Yet there is still more work to be done to fully realize the power of RPA technology. As the new US national defense strategy focuses on an era of great power competition, RPAs will provide valuable capabilities and capacity to address the persistent threat posed by violent extremist organizations. In doing so, RPAs will also allow other portions of America's air arsenal to focus on near-peer competitor challenges.
Achieving this goal requires a new vector for the use of RPAs, as illustrated in the vignettes that follow. Though details have been obscured for operational sensitivity, the narratives and lessons remain largely intact.

The Camp Strike. Graphic: Mike Tsukamoto and Dash Parham/staff
View or download this infographic
In one recent RPA mission, intelligence sources helped the US military discover a remote jihadi training facility. Plans called for eliminating the radicals with airpower.
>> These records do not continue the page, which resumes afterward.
Each wall is flat, endless, passes through zero and stands at right angles to its row. A trip goes straight from one point to another. List the walls that it crosses, first one first.
(in the rows, 128 means zero)

Walls:
(1): [ 96 113]
(2): [116 155]
(3): [ 68 110]
Trips:
[129  62] to [ 87 149] => 2
[122  83] to [172 172] => 3, 1, 2
[160 155] to [111 136] => 3, 1
[67 72] to [72 86] => none
[151  87] to [173  73] => none
[201 166] to [150 159] => none

Walls:
(1): [ 69  98 147 109]
(2): [132 111 102 140]
(3): [106 118 136 168]
(4): [125 130 135  94]
Trips:
[ 40 159 123 181] to [140 167  87 111] => 2, 1, 3, 4
[156  99 132 193] to [ 35 134 145 177] => 1, 2
[163 154 130  62] to [131 148 159 141] => 3, 4
[156 102 109  55] to [106 109 156  91] => 2
[170 125 143 136] to [144  89  26 175] => 2, 3
[ 59 134 147  79] to [142  97 230 184] => 3, 4
[ 39 111 127  86] to [108  90 195 143] => 4

Walls:
(1): [151 113 160 122  79  38 156 133]
(2): [114 100  96 140 109 186  94 135]
(3): [158 109  92 158 143 133 145 117]
(4): [102 114 104  21 155 137 120 159]
(5): [135 130 119 102 242  74  74  95]
(6): [161 100 151  84 167  96 121 108]
(7): [ 93 123  93 142 119  87 179 108]
Trips:
[105 107  66 104 163 193 134  95] to [119 151 130 156 145 153 209 136] => 5, 4, 2
[157 143 116 101 131 113 153 104] to [164 103  43  83 110  35 152 116] => none

Walls:
(1): [126 168 160 148 100 134 156  81  88 144 108]
(2): [153 106 130 143 210 152  65 190 164 191 153]
(3): [154 130 106  85  49 243 158 120 127  75  58]
(4): [144 161 185 112 174  72 151  97 122 200 133]
(5): [157 150 178 101 153 138 162 108 128 150 127]
(6): [146 125  91  95 167 175 175  87  98  95  92]
(7): [142 125 168 145 143 110 123  98 162 142 134]
Trips:
[122 103 175 125 153 121  72 134 171  99 120] to [ 58 122 103 139 111  76  82 162 188  11 172] => 2, 7
[ 95 169 120 168 136 145  50 143 114 131 106] to [108 134 146 161 239 126  75 146  64 111  90] => 1, 4, 6
[135  33 195 146  87  82  73 118 118 127 148] to [115 162 168 111 130 181  81 101 153 128 162] => 5, 1, 3
[121 136 125 139 152 100 175  78  82 143 169] to [ 96 110 163 127 200 143 134 147 122 137  80] => 2, 1
[170  45 187 121 128 111 126 124 106 152 164] to [144  89 165  77 181 132 144 114 186 138 111] => 6

Walls:
(1): [150 113  68 166 124  89 147 184 101 165 111  99 167 125]
(2): [145 114  66 134 113 141 157 133  74  77 104 106 124 100]
(3): [141 160 139 112 105 176 141 110 156 177 100  30 173 198]
(4): [103 135 127  99 154 156 186 104 101 142 142 180 139 138]
(5): [106 144 118 106 154 134 116 121 153 142  95 115 166 114]
(6): [107 109  83 130  97 149 156 129 138 104 194  45  92 132]
(7): [114 153 100 138 124 144 137 122 125 111 112  86 151  63]
(8): [134  93 201 140 136  87 107 108 178 148 127 129  75  96]
Trips:
[ 85 123  57 118 124 145 150 136 134 123  73 141 127 156] to [180 100 170 173 127 199 121 199 183 179  54 155  91 153] => 6, 7, 4, 2, 8, 5
[180 129 131 166 124  65 102 157 142  32 114 169 137  89] to [134  73  97 184 142 146  54 102 137 174 101 120  96  78] => 5
[108 103 115 178  89 118 138  94 125 124  96 136 241 135] to [ 84 103  89 110  72 162  78  98  49 121 141  82  91 129] => 4, 6, 5, 1
[136 142  86 144 188  56 151 196 106 100  58 134 154  86] to [ 97 143  88 104  87 196 133 129 138  85 149 152 109 109] => 4, 6, 1, 5
[148 124 183  83 204  98 118 104  71 153 128 131 112 136] to [ 98  35 149 145 105 119 143 136 173 187  40 140 109 166] => 3, 1, 4
[ 81 146 135  90  91 159  82  99 157  95 117 153  82  90] to [190  62 149  61 133 103 129 136  96 185 120 168 146 122] => 6, 4, 7, 5, 1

Leaders initially sought bomber aircraft for the strike, which required scheduling and positioning refueling aircraft, obtaining overflight clearances, and coordinating for personnel recovery—all time- and resource-intensive factors that didn't apply to the RPAs already providing persistent ISR overhead, as explained in RAND publication Armed and Dangerous? UAVs and US Security.
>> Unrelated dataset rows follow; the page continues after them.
Every row gives one point. Any point is a mix of the corners, with weights that add up to 1. It lies inside the corners' shape when no weight is negative. Is each point inside? If not, which corners have a negative weight?
In the rows, zero is written as 128.

Corners:
(1): [131 162]
(2): [119  53]
(3): [ 94 162]
Points:
[119  61] => inside
[113  69] => outside (1)
[133 112] => outside (3)
[101 158] => inside
[122  97] => inside

Corners:
(1): [ 75  41  78 163]
(2): [169 124 181  52]
(3): [141 107 170 143]
(4): [145 122 127 142]
(5): [ 35 198 156 162]
Points:
[175 123 172 111] => outside (1, 5)
[119 149 182 119] => outside (1, 4)
[124 112 135 116] => outside (3)
[151 158 164  91] => outside (1, 3)
[160  90 151 121] => outside (5)
[138 126 142 124] => inside
[ 92 135 133 129] => outside (3)

Corners:
(1): [141 111 119 120 128 122]
(2): [128  92 149  88 151  86]
(3): [130 107 163 151 117 120]
(4): [ 76 120 119 125 149 134]
(5): [142 134 164 113 136 160]
(6): [168 249 136 148  82 179]
(7): [120 100 126 165 166 100]
Points:
[130 120 129 132 135 117] => outside (5)
[135 137 137 140 128 127] => inside
[130 129 135 122 141 123] => outside (3)
[106 132 132 133 138 144] => outside (2)

Corners:
(1): [135 135 102 139 121  83 184 120 205]
(2): [122 103 149  76 176 151 175  96 123]
(3): [145 125 118  84  71 109 120 101 112]
(4): [146 150  66 121 133   7 182 235 122]
(5): [ 84 215  73 160 112  72 124 154 147]
(6): [183 112 132 125 128 153 178 131  83]
(7): [129  88 157 134 119 131 140  52  79]
(8): [ 59 183 138 170  55  98  80 226 123]
(9): [189  98 197 128 182 149 106 116  71]
(10): [176  66 125 174 159 147  75 145  57]
Points:
[159 138 123 124 150 111 173 132 110] => outside (3, 8, 10)
[156 121 122 115 131 115 135 123  90] => outside (1, 8)
[132 108 127 136 140  82 149 149 117] => outside (3, 5, 6)
[150 129 125 135 133 110 137 151 114] => outside (7)
[149 115 127 129 137 117 143 111 105] => outside (8)
[148 110 143 156 130 107 131 155  89] => outside (2, 3, 5)
[132 151 120 138 102 105 147 160 112] => outside (2, 10)

Corners:
(1): [131 172 141 170 194 109 221 109 181 198 208]
(2): [118 145 137 133 190 162 150 105 173 164 205]
(3): [105 174 112  71  83 113 125  70 119  57  60]
(4): [113 193 111 195 148 144 101 122 159 190 169]
(5): [104  43 101 114  89 129 142 111  97 111  63]
(6): [133  94 107 141 105 190  74 164  78  93 106]
(7): [111 202 115 123 192 124 183 102 167 202 163]
(8): [119 170  82 142 164 113 132 125 160 185 183]
(9): [101 107 147 150  70 150  81 149  38 142  93]
(10): [140 128 150  94  76 158  98 104  71 116  65]
(11): [135 189 153  59 171 135  66  63 114  74  85]
(12): [114 142 136  93  99 123 119 114 138 113  62]
Points:
[117 109 130 137 114 142 136 132 103 150 119] => outside (3, 4, 11)
[117 127 109 145 118 139 126 124 120 141 138] => outside (7, 11, 12)
[119 141 126 129 135 142 117 118 121 145 124] => outside (3)
[119 134 118 141 126 145 121 125 130 143 140] => outside (7, 11)

Corners:
(1): [190 187  97 127  40 214  46 153 106 104 181 112 147 140]
(2): [131 129 184 197  67 122 123 103 159  83 171 133  69  82]
(3): [ 96 148  67 148 124 150 178 173  49  86 174 152 209 194]
(4): [ 58 166 123  94  99  97 179 128  91  65 188 127 145 208]
(5): [145  78 190 158 150 148 174  87 171  84 118  91 126 171]
(6): [ 65  96 151 142 133  72 165 141 141  71 104  78 170 159]
(7): [105  31 171 107 143 100 144 104 179  79 118 165 185 111]
(8): [ 99 134 118  50 173  50 120  97  96 155  98 104  81  53]
(9): [105  77 106 143 172  57 139  76  86 147 134 122 138 195]
(10): [141 141 100  73  74  77 144 158 134 171 191 121 123 128]
(11): [142  70  98  95 111  58 150 102 135 177  75 136 146 162]
(12): [ 62 118 203 140 114 185 149 197  58  97 130 131 165 150]
(13): [167 142 186 119  73 126 106 182  90  59 156 150 163 210]
(14): [141 102 122 108 128 162  73 146 178 106  93 105  90 101]
(15): [141 115  99 120 165 136 118  72 196 192 136 151 122  80]
Points:
[114 113 138 135 121 133 132 137 105  89 133 120 147 166] => outside (10, 15)
[124 120 146 132 103 121 133 135 119  97 147 122 135 152] => outside (15)
[117 115 132 133 113 133 143 132 141 112 160 119 141 144] => outside (8, 11, 13)
[115 122 125 108 126 119 132 132 115 120 134 121 144 144] => outside (2)
[134 149 119 115  87 142 112 138 113 105 163 121 141 151] => inside
[105 124 137 125 112 106 150 127 106 104 153 128 148 165] => outside (14)

Corners:
(1): [122 122  95 118 142 118 110 106 120 120 131  59 158  92  91 144  98 136]
(2): [ 87 133  78 125 155 122 106 119 106 111 150 136 141  97  99 159 100  86]
(3): [112 126 140 134 133 114 131 130 154 138 148 138 150 111  88 116 156 160]
(4): [134 134 125 179 148 134 128 124 155 151 161 134 150 138 162 142 145 128]
(5): [122 132 128 135 148 125 116 174 103 121 115 131 134  74  81 127 142 139]
(6): [152 109 117 134  91 121 136 117 154 124 159 143 170  95 105 143 129 132]
(7): [130 146 134 166 141 141 121 105 157 138 166 136  82 113 151 106 232 103]
(8): [119 123 107 125 112 114 116  60 133 139 138 137 164 103 150 133 115 112]
(9): [139 125 112 132 161 102 100 151  98 111 115 149 128 130  86 132  81 125]
(10): [ 95 128 151 143 138 189 203 149 166 170 176 133 144 165 218  49 123 147]
(11): [111 125 126 109 165 109 115 141 119 101 116 126 136  95 109 168  99 145]
(12): [128 148 141 117 129 158 158 108 145 140 119 124 122 100  92 118 131 132]
(13): [129 172 133 125 130 108 119 158  97  89 135 120 131 101  90 146 107 127]
(14): [140 125 110 115 140 128  95  81 116  93  95 138 169 147 115 165 120 107]
(15): [115 118 101 168  58 123 108 143 104 143 134 157 138 154 104 145 113 132]
(16): [107 128 101 124 126 117  96 140 121 136 131 131 146 193 151 145  84  47]
(17): [ 93 120 129 180 138 107 117 168 114  97 128 151 132 104  83 144 132 108]
(18): [ 98 155 112 126 151 133 249 158 128 149 142 134 101 117 135 114 149 135]
(19): [123 118 156 148 139 135 175 160 111 138 155 134 134 102  79 137 153 157]
Points:
[110 133 122 147 143 126 142 137 124 126 143 124 131 107 116 132 144 132] => outside (6, 9, 12, 16)
[118 136 121 139 139 128 135 136 128 131 139 132 125 115 121 127 146 118] => inside
[115 131 115 128 130 117 132 135 115 119 126 142 139 116  98 144 111 115] => outside (1, 4, 7, 10)
[132 125 120 144 141 107  95 122 124 115 140 130 150 103  90 146 141 118] => outside (10, 11, 12, 15, 18)
[122 129 114 117 136 133 138 111 135 132 128 125 134  99 114 121 134 141] => outside (4, 13, 16, 17, 19)
[119 125 116 133 134 121 130 132 120 124 136 130 152 120 115 140 110 124] => outside (7, 12)
[120 131 116 142 113 124 123 135 121 128 137 137 138 129 113 138 121 120] => inside

Corners:
(1): [185  91 150 127 147 211 149 155 162 140 106 128 105 131 141  56 149  92
 132 146]
(2): [ 69 153 115 179 119 147 131  75 115 111 126  89 140 151 120 127  37 168
 156  64]
(3): [150  57 142 109 138 154  69 134 148 100 165 160  96 145 158  88 127 103
  90 165]
(4): [151 144 140 116 205 111 153  85  47 101 106  92 111 115 109 133 104 195
 146  52]
(5): [ 82 107 133  96 112 163 104 180 116 136 109 148 110 134 152  83 123 132
  80 150]
(6): [140  81 177  91 148 145 152 134 155 153 167 179 121 140 130  71 170  83
  88 108]
(7): [134  84 149 110 138 163 107 139 157 132 123 131 148 114 180 119 110  67
  89 185]
(8): [ 89 181  98 153 150  47 148 150 125 111 167 102 126 108 113 125  71 173
 172 106]
(9): [ 81 152  97 106 117  73 112 104 153 112 123  73 142 155 140 134 124  86
 151 131]
(10): [152 135 166  80 107 152  80 132 168  93  96 203 106 101 167 115 154 108
  95 164]
(11): [ 60 127  63 134 150 154  68 116 116 132 134 158 119 142 117 167  96 109
 109  98]
(12): [163 169  81 172 128  65 182  77  88  69 105 130 129 113 124 141 132 153
 121  60]
(13): [122 137 156 109 128 189  92 163 138  68 144 127 128 149 132  84 133  89
  87 146]
(14): [172  62 148 125 110 143  55 160 185 106 100 115 140  64 121  90 180  96
  83 141]
(15): [110 165 126 154 160  56 100 110  60  87 116 140 129 120 122 120  58 113
 184  95]
(16): [ 54 153  41 142 170 105  93  63 128 105 150 112 187 129 139  82 102 122
 140 114]
(17): [159  90 128 130  94 201 134 148 155 113 134 127 103  90 151 115 198  89
 135 176]
(18): [168 111  75 146 146  87 145 109  67  96 138 115 146 105 153 135 101 203
 186   7]
(19): [144 150 120 105 102 164  68 122 136 124 148 144  94 100 134  83  69  75
 125 130]
(20): [ 77 139  55 132 119  89 181  62  98  63 127 117 153 125 108 161  40 123
 149  48]
(21): [177 103 150 130  75 185 119 148 152 162 133 156 133 151 103  91 129  88
 113 180]
Points:
[114 147 107 134 135 120  96 119 114 108 124 125 125 129 126 113  97 136
 137 106] => outside (6, 7, 17, 20)
[116 133 106 137 128 126 118 113 121 103 126 120 130 122 131 122  99 127
 136 106] => outside (6)
[125 121 115 132 131 138 112 125 133 119 136 114 127 127 132 109 120 120
 125 117] => outside (10, 15, 20)
[100 124 126 114 140 132  99 122 133 107 132 131 123 127 136 107 105  99
 124 132] => outside (12, 18, 21)

Corners:
(1): [ 82 172 178 122  84  42 133 102 147 104 109 188 197 184 114 123  86 131
 141 211]
(2): [117 190 183 134 134  82 194 189 122  21  84 224 146 108 110 134  66 155
 125 164]
(3): [ 58  88 136 168 119  93 119 217 124 108 154  96  60  99 195 152  91 195
 102 112]
(4): [ 59 134 151 143  92  95 146 139  79 146 102 201 152 187  90 102 117 109
  89 156]
(5): [112 151 146 121  92 154  93  77 134 231  81 106 187  97 149 131 164  75
 144  83]
(6): [126  89 187 133 109  56 163 125  94  99  37 167 207 171  92  82 124 116
  79 179]
(7): [140 114 126 137 169 191 133  60  77 180 123  94 196 103 136  72 164 130
 150 138]
(8): [106  95 160 133  54 228 107  86 118 142  90 167 181 106 144 124 201  96
 129 113]
(9): [116 133 129 213 143  20 196 223 102  50 126 143 112 156 174 113  77 117
  87 132]
(10): [ 97  98 120 188 192 212 140 137 107 146 124  91  78 112 144 193  84 134
 112  81]
(11): [ 79 170 129 104 149 150  91  41 192 192  83 137 103 107 109 103 159 103
 150 110]
(12): [134 134 156 141 163 186 102  91 105 192  93 146 128 130 124  93 120 102
 191 129]
(13): [ 78 131  65 181 163 114 134 239 162  75 115 143 128 135 135 170  56 135
  65 160]
(14): [141 173 113 116 118 109 134  55 145 142  47 199 203 177 108 103 134 166
  80 148]
(15): [129 136 113  92  91 143 159  80 123 142  89 172 121 136  73  94 128 146
 140 174]
(16): [125  79  89 155 172 158  91 146 119 234 141 151 104 108 126 155 146 113
 137  58]
(17): [148 108 136 116 109 199  88  73  76 168 119 111 153 101  46  96 129 175
 143  52]
(18): [110 158 181 149 136  94 198 227 147  77 143  84  70 123 177 123 110 152
  92 132]
(19): [113 112  77 134 189 164 106 195 120 175 100  65 113 148 159 189 150 120
 129  88]
(20): [110 155 120 171 130 204 104  71 135 217  85 116 104 134 127 160 202 137
 127 134]
(21): [134 153  98 125 194 147 104 172  88  85 110  89 104  91 187 176 130 109
  41 126]
Points:
[113 123 145 137 123 136 136 135 117 131 113 115 119 110 141 132 138 139
 118 120] => outside (4, 12, 13, 14)
[109 147 137 158 142 126 138 154 125 110 112 124 125 123 152 136 111 137
 118 130] => outside (4, 6, 15, 16)
[114 129 133 137 125 133 123 111 115 146  96 148 147 133 114 118 126 130
 123 128] => outside (18)
[109 124 125 142 138 142 123 122 117 155 104 124 139 130 134 124 132 125
 116 125] => outside (2)
[107 116 132 143 133 132 122 137 118 146 109 130 127 123 130 128 124 140
 117 115] => inside
[119 115 118 142 130 150 112 110 105 167  97 132 149 138 120 130 140 127
 115 123] => outside (2, 11, 18)
[114 135 122 143 152 129 134 140 119 128 104 136 123 135 130 133 114 142
 108 131] => outside (5, 8)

When bombers proved unavailable, a four-ship formation of fighter aircraft was requested. This option necessitated an even more robust support structure, as the fighters needed to forward deploy closer in theater. This also required a massive undertaking involving the movement of support personnel and equipment, despite the fact that multiple armed MQ-9 aircraft were already conducting daily surveillance and intelligence missions in the vicinity of the camp.
Two environmental factors introduced further complexity into this mission. First, the camp was embedded deep inside a canyon with a valley floor only 15 feet wide. Any air-launched weapons would need to be precisely aimed to strike the narrow space between the canyon walls. Second, the jihadis were broken up into two distinct groups, two to three miles apart. A first-run attack would require delivery of simultaneous effects. Re-attacks on survivors would need to be conducted expeditiously.
Once the bomber and fighter options proved unavailable, leaders finally selected four MQ-9 Reapers to execute the mission. Reaper One, Reaper Two, and Reaper Three were flown by squadrons in the same location, while Reaper Four was flown by a squadron at a separate location. The first three Reaper crews planned, briefed, and executed as a formation, or flight, bringing the geographically separated Reaper Four into the planning as much as possible before execution.
The four Reapers were equipped with two 500-pound GBU-12 laser-guided bombs and 16 air-to-ground Hellfire missiles. Reaper One teamed with Reaper Four to make a run on the first target group, dropping the 500-pound bombs. Once established inbound, Reaper One passed an estimated “bombs-on-target” time to Reaper Two and Reaper Three, which targeted the second group of terrorists-in-training with four Hellfire missiles in order to achieve simultaneous effects.
The synchronicity was near perfect. Weapons impacts from the bombs on the first group and the Hellfires on the second group were within a second of each other. The four MQ-9s hit two separate target sets with six munitions on four different aimpoints with a time on target calculation formulated as the mission progressed, based on outside clearance authority.
Reaper Two and Reaper Three teamed up to immediately re-attack the survivors. Prior planning, internal communication, and near-real-time data sharing enabled an unprecedented display of efficiency. RPA pilots physically located together can speak into each other's headsets without delay on an intercom channel, for example. Reaper Three rifled off all four of its Hellfires on three separate re-attacks in under seven minutes. In one instance, Reaper Three fired a Hellfire on a group of terrorists without ever having even seen it, since Reaper Two had tracked the group and provided final weapons guidance for Reaper Three's missile. Reaper One and Reaper Four were left to conduct re-attacks as solo aircraft, since they lacked the prerequisites for the seamless integration enjoyed by Reapers Two and Three. As such, they were only able to employ three of their available eight Hellfires in the first 16 minutes following the initial strike.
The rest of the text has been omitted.